While waiting to see a new vet I was flicking through Charlies Blue passport, I have always obtained three signature's, date and times for 
Tick treatment etc, the third signature being fit to travel. However while there are plenty of spaces for the ticks the section the fit for travel is full.

According to my new vet this should have only been signed by the French if an animal is travelling unaccompanied which of course Charlie may be capable of many things but he hasn't quite got to grips with driving on the wrong side of the road, so I have to go with him.

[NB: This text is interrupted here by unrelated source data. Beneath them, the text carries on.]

Every row gives one point. Each table stands for the endless flat space through its points: a line for two points, a plane for three, and so on. Write the one point that lies in both, or say that there is none.

First (2 x 4)
[[ 0.9  0.8  1.0 -0.1]
 [ 1.3 -2.4  1.4 -3.7]]
Second (2 x 4)
[[ 1.3 -1.7  1.8 -2.0]
 [ 1.0 -1.4  0.3 -4.4]]
They share: [ 1.2 -1.6  1.3 -2.8]

First (3 x 8)
[[-0.4 -1.8 -3.8  1.4 -3.6  0.6 -3.8 -4.3]
 [ 2.8 -0.4  0.4 -0.8  1.2 -0.8  1.8 -1.7]
 [-2.0 -2.8 -5.8  1.6 -5.4  2.2 -5.8 -6.3]]
Second (2 x 8)
[[ 0.9 -1.3 -4.0  1.8 -3.1 -0.7 -2.5 -2.4]
 [ 1.1 -1.9 -4.6  2.2 -2.7 -0.7 -1.9 -1.5]]
They share: no point

First (4 x 11)
[[ 2.2  0.2  3.4 -4.5 -0.5 -1.2 -2.8 -4.9  0.5 -1.0  1.7]
 [ 1.6  3.5 -1.1 -1.5 -4.4 -1.5 -2.2 -4.0  5.0  0.2 -0.1]
 [ 1.4  1.9  0.9 -1.6 -3.0 -1.7 -1.1 -3.3  2.3  0.4  0.2]
 [-1.8 -0.2 -0.6  3.3 -4.9 -2.0  2.6 -0.7 -0.5  1.8 -2.9]]
Second (3 x 11)
[[-1.1 -0.2 -1.6  0.2 -2.4 -3.9 -0.2 -0.8 -1.4 -0.9 -2.5]
 [ 1.3  0.1  1.4  0.9 -5.4 -1.6  1.1 -0.3  1.7  0.9  1.0]
 [ 1.3  4.3  2.6 -1.3 -1.8 -3.0  2.5 -5.3 -0.5  4.5 -0.4]]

I have asked the vet to issue a new passport just in case.

However is your pets passport signed in three places ?


----------



## Walmer (Mar 4, 2006)

One of the French vets signed the 'fit to travel' bit. When I queried this, he said it was 'just in case'.


----------



## LandCruiser (Feb 12, 2006)

Have the same problem - the French vet keeps signing the FFT page and now it's full; the really important pages for Tick and Worms treatment still have another blank page to go, each !

Looked on the DEFRA Pet travel Scheme website and - under the Vets section - clearly states the Fit-for-Travel page does NOT need to be completed ! I have printed a copy off the site to travel with (= show the French vets)!

No need to go for a new Passport, therefore, if you still have spaces left on the Tick and Worm Treatment pages, you're "legal" without a FFT signature; it's not required by the main into-UK carriers.

Brian.


----------



## takeaflight (May 9, 2005)

Thanks Brian I have already arranged a new passport just in case.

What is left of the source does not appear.